Within this framework, logic functions not as abstraction, but as sensory and affective regulation. Clear moral rules reduce cognitive noise and prevent excessive error signaling associated with unjust blame.

4.2 Justice Sensitivity and Attentional Binding

Justice sensitivity in neurodivergent individuals is frequently linked to attentional binding: once a moral inconsistency is detected, attention locks onto it until resolution is achieved. In emotionally diffuse environments, where responsibility is implied but not specified, this binding cannot resolve—producing sustained stress.

By enforcing logical criteria for moral responsibility, the author effectively resolves attentional loops that would otherwise remain open.

4.3 Emotion–Cognition Coupling Differences

Unlike neurotypical models that prioritize emotional attunement as a primary moral signal, the author’s experience suggests a different coupling: emotions are evaluated after logical appraisal rather than before it. This does not eliminate emotion; it filters it through causality.

As a result, emotions that are unsupported by logical responsibility—such as inherited guilt or ambient shame—are not allowed to dominate internal state.


5. Social Friction and Moral Misinterpretation

The author’s approach often clashes with social norms because social morality emphasizes shared feeling over proportional responsibility, emotional expression is treated as morally binding, and refusal to absorb collective affect is interpreted as withdrawal.

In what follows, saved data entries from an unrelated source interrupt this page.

A small network was shown many inputs. Here are its activations along a few directions, one row for each input.
In each table, some parts of the input vary, and every possible input appears once, in random order.
A made-up example of a description, with smaller parts first: one of 8 places around a ring, together with either a single point or one of 9 places around a ring or (one of 3 separate values, together with one of 6 places along a line).
Shared parts are said once, and a part with two or three values counts as separate values.
In the rows, zero is written as 128.

Other details of the inputs shift rows strongly along three fixed directions, in all tables alike. That doesn't count.

Table:
x1: [105 134 149  99 104 169 150 160  95  90 152 130]
x2: [152 196 126 139 116 113 119  84  61  49 145 116]
x3: [123  94 146 103 112 130 139 204 138 180 139 125]
x4: [107 119  91  94 106 173 122 187  76  53 171  92]
x5: [114  67 115 132 146 127 152 165 181 187  85 135]
x6: [ 96  86 155  93 112 190 133 203 111  94 154 125]
x7: [135 180 134 143 133 111 136  71  94  65 118 129]
x8: [134  94 139 116 104 149 115 165 160 151 110 121]
x9: [ 90 111  98 100 121 166 133 173 108  62 152 104]
x10: [110 122 147 113 146 186 132 113 155  90  89 162]
x11: [144 144 190 173 169 117 160  83 187 168  62 215]
x12: [ 95 117  92  99 116 188 123 161  90  58 181 108]
x13: [117 165 131 145 156 161 146  52 102  72 116 159]
x14: [ 82 114 108 125 154 154 142 118 161 107 121 150]
x15: [165 120 120 136 103  58  89 145 121 202 161  91]
x16: [111 125  99 121 125 163 124 147 115  91 165 119]
x17: [118  93 135 105 139 141 149 178 171 207 103 136]
x18: [158 155 151 131 113  94 137 122 138 194 110 127]
x19: [155 116 124 129  88  56 101 140 107 179 148  73]
x20: [128  80  97 135 141 132 132 190 184 178 115 135]
x21: [181 128 125 138  94  59 104 155  95 179 134  80]
x22: [189 142 164 133  85  75  72 137 116 167 134  76]
x23: [122 179 130 157 163 125 130  41 130 103 120 168]
x24: [151 175 125 126  95  92  97  92  55  96 180  89]
x25: [150 116 119 132 102  55  99 151 131 185 152  85]
x26: [148 134 132 152 131  79 130 111 140 161  99 126]
x27: [102  74 102 125 155 143 131 154 187 188 121 156]
x28: [135  74  96 118 105 126 109 200 135 180 165  93]
x29: [155 193 153 112  95 123 105  89  68  78 140  87]
x30: [105  71 111 118 137 117 134 163 175 192 112 130]
x31: [ 60 100 111 103 159 190 156 120 138  81 111 157]
x32: [179 124 118 148 101  59  92 155 121 198 163  84]
x33: [122  69 112 133 148 141 150 168 170 186  86 142]
x34: [ 89 121 105 127 157 166 134 111 151 111 137 158]
x35: [124  83 106 122 125 112 128 187 160 166 124 111]
x36: [143 173 126 123  93  79 102  99  63  86 171  81]
x37: [109 113 159 115 134 179 133 139 143  87 109 166]
x38: [179 164 175 102 133  96 145  66 114  85 156 140]
x39: [169 155 197 186 157 105 126  64 182 165  68 186]
x40: [171 156 140 171 147  75 132  82 138 169  83 145]
x41: [112 104 105 117 124 164 131 151 112 115 149 117]
x42: [134 161 119 106  88 120 102 102  32  69 186  78]
x43: [ 92 108 110 135 171 189 157 113 160 117 107 174]
x44: [154 142 118 136  96  50  90 139 120 156 168  79]
x45: [ 92 116  97 114 146 190 145 157 131  70 129 147]
x46: [168 122 128 151 119  77 114 121 122 195 129 109]
x47: [162 163 127 131  89 101 106 101  45  99 168  80]
x48: [145 141 184 173 156 121 164  81 192 170  63 214]
x49: [127 175 182 169 160 163 158  34 166  83  61 219]
x50: [121 115 103 107 114 156 128 169  92  89 146 105]
x51: [ 98 113 110 132 171 181 162 124 160 105  89 176]
x52: [173 147 158 142 119  93 107 109 151 196 104 108]
x53: [122 185 129 160 164 125 131  39 136  95 124 171]
x54: [ 95 111 110 125 151 158 151 137 151 100 106 146]
x55: [104 104 151  97 119 166 141 188 114 128 147 124]
x56: [137 191 128 148 133 104 125  76 101  60 131 127]
x57: [133 193 157 144 147 157 151  30 140  95  74 171]
x58: [ 88 109 130  75 123 196 142 183 108 109 148 106]
x59: [155 144 123 156 125  70 120 128 149 152 124 113]
x60: [105  67 109 127 154 137 134 149 182 205 109 156]
x61: [152 133 125 149 123  56 108 119 152 187 128 117]
x62: [ 88  90 106  94 126 169 142 174 108  85 132 108]
x63: [ 84  95 101  86 121 177 124 154  88  91 164 109]
x64: [126 184 127 145 131  96 116  69 111  84 143 128]
Each input here is: either a single point or (one of 3 separate values, together with one of 6 places around a ring) or (one of 5 places around a ring, together with one of 9 places along a line).
Q: Change only the place on the ring of 5 in x23. List by row number the other rows that result.
A: x4, x9, x14, x32
Q: Change only the place on the line of 9 in x61. List by row number the other rows that result.
A: x14, x19, x25, x30, x31, x36, x44, x64
Q: Change only the choice among 3 separate values in x57. List by row number the other rows that result.
A: x29, x52
Q: Change only the place on the ring of 6 in x6. List by row number the other rows that result.
A: x22, x39, x52, x55, x58

Table:
x65: [102 128  84 118 121 153 115 144  96  67 159 106]
x66: [142 110  91 124 100  86  97 184 111 142 168  81]
x67: [109 124 132 100 122 173 131 132 100  78 149 130]
x68: [ 98 103 124 104 110 134 105 146 106  99 171 104]
x69: [122 114 136 113 126 157 128 161 135 109 129 127]
x70: [117 134 142 119 127 142 133 127 116 130 131 130]
x71: [110 119 133 110 118 159 132 168 109 103 133 115]
x72: [114  55 123 110 129 148 139 193 169 198 118 136]
x73: [175 121 145 127  80  70  97 191 121 189 148  73]
x74: [151 104 135 110  94 114 105 196 125 149 152  87]
x75: [175 120 147 123  93  73  97 155 132 199 151  95]
x76: [145 156 113 141 125  90 103  88 105 141 144 106]
x77: [117 136 111 111 122 123 128 116  96 105 156 105]
x78: [127  68 137 141 158 140 148 162 228 208  70 176]
x79: [120 139 113 130 137 112 133 107 122 125 147 130]
x80: [125 146 105 128 126 125 113  96  96 108 151 106]
x81: [115 105 129  99 101 160 125 181 119 108 140 108]
x82: [126 145 143 130 123 140 137 129 114 101 117 131]
x83: [127 147  99 143 126 110 121 121 110  97 147 117]
x84: [143 118 141 118 106 110 113 157 138 179 139 107]
x85: [141 145 107 147 129  89 104 100 123 154 143 119]
x86: [148 200 134 159 141  88 136  44 104  77 108 138]
x87: [109 131 146 136 165 180 159  99 172  92  81 187]
x88: [130 171 123 145 147  98 130  65 120 116 135 146]
x89: [ 94 133  95 121 139 155 134 114 111  85 159 133]
x90: [125 184 157 148 146 148 151  62 113  68  93 167]
x91: [132 135 141 107 110 143 118 127 112 106 148 121]
x92: [126 146 109 129 128 109 126 123 110  94 140 119]
x93: [123 130 138 121 128 161 139 126 120  80 122 143]
x94: [113 118 132 101 116 174 128 158 117  77 139 122]
x95: [145 108  86 133 102  91  94 175 111 147 162  77]
x96: [105 124 132  96 122 176 131 141  96  77 157 123]
x97: [159 195 132 176 149  65 134  49 124 112 107 147]
x98: [116 148 144 109 130 163 130 108 112  83 140 137]
x99: [135 136 142 111 108 138 118 122 113 110 147 122]
x100: [177 119 102 147  95  49  85 160 112 185 149  62]
x101: [ 93  90 128 112 153 197 154 161 151  98 112 156]
x102: [118 142 140 111 112 144 127 126  95 105 141 120]
x103: [105 119 100 105 123 149 126 130  98 102 154 101]
x104: [150 174 156 154 132 115 141  77 111  95 100 150]
x105: [155 183 133 161 146  80 124  34 117 138 111 133]
x106: [186 182 130 199 146  37 111  45 147 180  87 135]
x107: [ 97  65 126 119 145 181 156 183 204 163  85 162]
x108: [114 117 135 111 125 155 135 141 109 116 139 129]
x109: [ 93  62  95 143 185 144 166 160 229 186  77 181]
x110: [110  66 109 141 175 118 155 137 220 232  85 166]
x111: [104 118 101 109 130 138 134 137 114 108 161 118]
x112: [102 129 133  94 112 175 130 137 103  81 148 122]
x113: [103 134 137 102 120 173 133 126 111  87 140 131]
x114: [121 117 135 124 130 152 142 148 123 111 117 137]
x115: [142 127 107 132 120  99 117 133 114 131 130  93]
x116: [113 122 131 112 118 168 139 145 101  75 129 130]
x117: [ 94 133 109 102 134 155 138 113 103  80 147 126]
x118: [112 120 102 112 123 133 135 149 111  94 140 105]
x119: [114 115  89 135 136 128 128 149 134 114 142 123]
x120: [157 175 158 147 121 103 124  96 119 121 114 131]
x121: [163 157 159 151 128  79 124  93 121 174 118 135]
x122: [105 151 148 140 158 171 159  91 137  83  85 175]
x123: [ 98  58 121 104 134 178 144 216 185 166 108 135]
x124: [145 132 117 137 128  87 112 105 129 176 127 112]
x125: [150  71 141 131 132 101 122 178 206 251 113 135]
x126: [111 127 134 116 126 167 141 141 106  78 125 135]
x127: [154 175 164 167 157 115 144  51 146 109  77 181]
x128: [175 141 157 151 124  74 120 101 145 192 115 138]
x129: [161 115 139 152  89  44  85 151 131 166 146  85]
x130: [120 131 150 135 165 155 151  89 156 130 100 178]
x131: [139 108 134 109 109 123 115 164 116 149 155 107]
x132: [ 95 131  91 109 122 156 124 132  90  71 181 111]
x133: [128 139 139 114 111 140 129 119  89 100 143 124]
x134: [127 133 146 119 132 144 128 120 136 128 134 136]
x135: [148 110 135 120  98 109 116 187 105 148 145  91]
x136: [134 133  99 138 126 103 108 113 116 145 158 108]
x137: [105 130 100 109 124 152 126 133  95  69 139 105]
x138: [162 127 105 135 100  65  88 135 104 185 162  71]
x139: [130 125 139 115 116 131 126 142 102 129 145 116]
x140: [ 91 109  85 142 165 170 145 125 160 100 109 157]
x141: [116 115 135 111 117 157 131 163 131 112 126 123]
x142: [137 109 134 110  95 115 116 168 114 165 146 100]
x143: [141 153 112 143 126  83 108 101 115 143 156 118]
x144: [106 133 137 102 116 170 133 123 110  89 139 131]
x145: [139 178 126 153 144 100 141  64 116  87 109 137]
x146: [182 141 119 182 137  41 104  97 160 211  95 119]
x147: [146 103 133 108  97 116 111 163 115 155 155 104]
x148: [117 128 136 115 128 166 136 138 113  76 130 136]
x149: [160 113 139 127 104 101 113 173 124 154 139 103]
x150: [ 88  89 139 129 175 178 165 132 199 178  77 189]
x151: [ 91  54 117 107 134 186 153 203 177 155  98 148]
x152: [130 177 115 170 164 114 132  34 134 119 115 162]
x153: [158 157 158 161 140  95 136  94 134 145  96 149]
x154: [117 131 136 106 109 144 125 145  95 115 149 112]
x155: [103  82 135 119 147 163 146 160 192 187 102 158]
x156: [ 97  85 105 160 198 152 171 104 229 180  41 193]
x157: [154 169 167 166 146  92 140  51 153 173  81 172]
x158: [136 159 155 141 144 139 138  93 137  95 104 155]
x159: [150 150 151 143 120  98 123 128 121 147 115 123]
x160: [102 155 156 137 172 172 158  68 160 112  89 187]
x161: [183 113 141 132  86  67  99 180 120 181 145  85]
x162: [125 138 139 114 115 142 129 124  91 102 143 123]
Q: The inputs of x109 and x111 match in every part but one. If x97 is changed in the same way as x109 into x111, which row does it become?
A: x79
Q: The inputs of x95 and x152 match in every part but one. If x87 is changed in the same way as x95 into x152, which row does it become?
A: x91
Q: Describe the family of inputs behind these rows.
A: one of 2 separate values, together with either a single point or (one of 3 separate values, together with one of 6 places around a ring) or (one of 5 places around a ring, together with one of 6 places along a line)
Q: Change only the place on the ring of 5 in x147. List by row number the other rows that result.
A: x99, x133, x144, x157
Q: Change only the choice among 2 separate values in x110. List by row number the other rows that result.
A: x145
Q: Change only the place on the line of 6 in x159. List by row number the other rows that result.
A: x71, x82, x90, x122, x151

Table:
x163: [129 130 129 125 118 109 114 129 121 133 145 109]
x164: [ 88 134 115 104 131 187 137 135  95  42 159 128]
x165: [139 134 122 124 119 103 121 131 121 149 148 117]
x166: [ 90  70 104 112 157 164 144 158 179 163 102 146]
x167: [104  69  97 107 127 165 130 199 152 151 149 123]
x168: [140 131 128 133 120  99 116 142 127 146 150 117]
x169: [132 129 128 126 119 100 121 144 120 144 150 110]
x170: [105 104 108 123 128 147 135 167 124 111 131 122]
x171: [ 97 133 110 104 136 166 145 118  98  76 137 130]
x172: [ 83 129 106  93 136 185 147 131  86  51 145 127]
x173: [127 129 127 127 113 107 113 132 122 131 142 113]
x174: [143 124 118 129 118 115 118 143 126 148 150 117]
x175: [140 113 108 122 120 112 125 151 117 154 135 107]
x176: [155 124 167 122 117 122 121 107 112 122 132 132]
x177: [ 96 132 111 116 129 183 131 127 103  42 143 126]
x178: [127 130 127 125 113 103 116 130 117 131 137 109]
x179: [110 147 146 109 118 174 138 132  88  69 128 142]
x180: [146 133 119 128 112 113 106 127 123 140 149 111]
x181: [132 115 118 121 121 115 118 156 129 148 154 117]
x182: [136 127 123 132 108 112 108 140 124 131 145 111]
x183: [127 103 153 115 129 156 144 138 128 127 126 154]
x184: [144 150 127 130 116 100 111 104 117 137 143 116]
x185: [132 103 112 124 121 121 118 171 118 138 144 100]
x186: [130 127 126 124 119  96 124 142 116 146 144 106]
x187: [ 85  55 117  93 131 203 157 227 173 144 113 141]
x188: [122 128 117 141 146 143 136 107 142 124 107 145]
x189: [140 140 129 136 109  98 105 125 123 134 144 115]
x190: [137 134 120 117 113 106 113 123 114 140 144 106]
x191: [124 107 120 121 112 114 119 171 130 144 153 114]
x192: [167 154 170 141 113 100 120  80 111 145 133 118]
x193: [168 193 173 162 121  95 121  61 119 151  95 137]
x194: [140 143 128 135 111  89 113 119 109 135 130 106]
x195: [154 124 139 130 104  97 137 155 137 152 122 113]
x196: [134 134 128 136 125  97 125 126 117 144 127 114]
x197: [143 115 114 135 125 112 120 149 124 152 134 113]
x198: [147 114 143 123 101  95 118 156 145 153 132 109]
x199: [136 141 131 134 126  95 120 111 123 138 131 114]
x200: [134 115 117 130 115 103 123 156 114 142 134 105]
x201: [124 147 163 160 176 153 161  52 182 160  63 192]
x202: [107  90 118 142 157 151 148 149 184 157  96 166]
x203: [113 125 132 155 178 137 154  84 182 148  69 176]
x204: [143 139 121 125 117 102 116 113 108 139 135 106]
x205: [ 96 169 127 115 134 177 131  81  86  20 153 139]
x206: [123 109 152 137 152 166 148 106 167 136  78 188]
x207: [140 176 126 137 126 118 121  73  86  80 131 117]
x208: [127 163 129 129 125 118 122  90  89  85 135 111]
x209: [ 97 166 142 104 121 195 144 118  76  50 134 140]
x210: [ 94 129 100 104 132 193 143 131  88  48 144 128]
x211: [ 96  56  93  98 123 178 124 205 155 145 150 116]
x212: [169 179 170 159 134  93 116  81 141 145  93 138]
x213: [120 109 121 117 112 112 122 168 125 144 152 110]
x214: [159 133 148 134 105  80 128 142 137 152 134 121]
x215: [151 156 130 159 151 106 127  74 139 137 100 145]
x216: [102  98 116 126 158 163 138 130 180 141 114 162]
x217: [ 96 145 119 122 139 164 145 108  93  56 130 131]
x218: [150 137 125 148 126  97 114 117 127 143 123 116]
x219: [153 131 116 136 119 105 117 138 122 150 142 115]
x220: [154 117 150 124 118 105 118 164 139 156 131 122]
x221: [135 132 124 121 114 109 111 129 119 137 150 108]
x222: [117  62 141 115 136 160 145 186 170 174 101 164]
x223: [126 149 155 163 171 134 171  62 199 141  48 195]
x224: [104 101 124 135 175 147 156 122 193 169  93 177]
x225: [127 111 119 128 115 118 119 165 129 139 148 115]
x226: [141 169 130 145 123 120 112  89  94  80 139 117]
x227: [161 131 164 132 116 103 129 118 116 162 141 118]
x228: [158 180 163 139 107 115 116  89 106 120 109 139]
x229: [107 148 119 130 153 171 143 100 109  60 130 145]
x230: [128 113 114 109 115 112 123 154 117 152 150 107]
x231: [104 148 128 146 157 153 146  75 142  86  89 165]
x232: [118 112 116 110 125 120 128 155 117 138 147 107]
x233: [141 147 129 128 116  95 112 110 110 136 140 107]
x234: [158 144 121 140 114 101 105 115 117 142 138 111]
x235: [146 154 133 151 122 104 112  98 125 124 134 126]
x236: [ 84  47  92  90 121 167 138 222 142 144 143 111]
x237: [134 117 115 118 118 117 119 151 129 150 154 118]
x238: [162 156 156 147 129 107 131 101 154 151  85 139]
x239: [130 113 114 130 118 119 115 152 128 130 128 109]
x240: [102 159 115 121 137 188 134  86  87  20 141 137]
x241: [149 124 115 130 120  97 120 144 114 155 135 104]
x242: [104 131 114 116 128 163 131 141  96  64 152 119]
x243: [148 142 114 129 125 104 116 112 117 139 124 110]
x244: [119 104 147 135 163 159 148 153 186 162  81 165]
x245: [114 123 156 144 177 154 156  96 204 145  65 194]
x246: [122 117 123 121 115 105 125 153 118 140 143 110]
x247: [115 133 134 153 180 142 149  72 192 151  82 193]
x248: [157 145 159 142 120 111 132 113 126 176 124 123]
Q: The inputs of x170 and x239 match in every part but one. If x220 is changed in the same way as x170 into x239, which row does it become?
A: x245
Q: The inputs of x213 and x173 match in every part but one. If x237 is changed in the same way as x213 into x173, which row does it become?
A: x247
Q: The inputs of x229 and x240 match in every part but one. If x187 is changed in the same way as x229 into x240, which row does it become?
A: x238
Q: Describe the family of inputs behind these rows.
A: one of 2 separate values, together with either one of 5 places along a line or one of 6 places around a ring or (one of 4 places along a line, together with one of 8 places around a ring)
Q: Change only the choice among 2 separate values in x226. List by row number the other rows that result.
A: x242
Q: A walk changes only the place on the ring of 6. It starts at x183 and steps to x227. List the rest of the walk in order.
A: x248, x209, x179, x222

However, this friction arises not from ethical deficiency, but from non-overlapping moral grammars. The author operates within a causality-bounded moral system, while many social systems operate within a relationally diffuse one.


6. Implications

This case study suggests several broader implications:

  1. Logical moral regulation can function as emotional stabilization rather than suppression.
  2. Neurodivergent justice-oriented reasoning is adaptive in environments with inconsistent moral signaling.
  3. Misinterpretations arise when moral clarity is mistaken for emotional disengagement.
  4. Ethical health may require different regulatory strategies depending on cognitive architecture.

7. Conclusion

The use of logic to regulate moral responsibility, as described here, represents neither coldness nor detachment. It is a corrective response to early moral overload and a structurally coherent adaptation to neurodivergent cognitive processing. By grounding responsibility in causality rather than proximity or affect, the author achieves a stable moral baseline that preserves ethical integrity without absorbing unjust blame.

This case challenges assumptions that moral engagement must be emotionally collectivist to be genuine, and suggests that for some individuals, justice is best preserved through precision.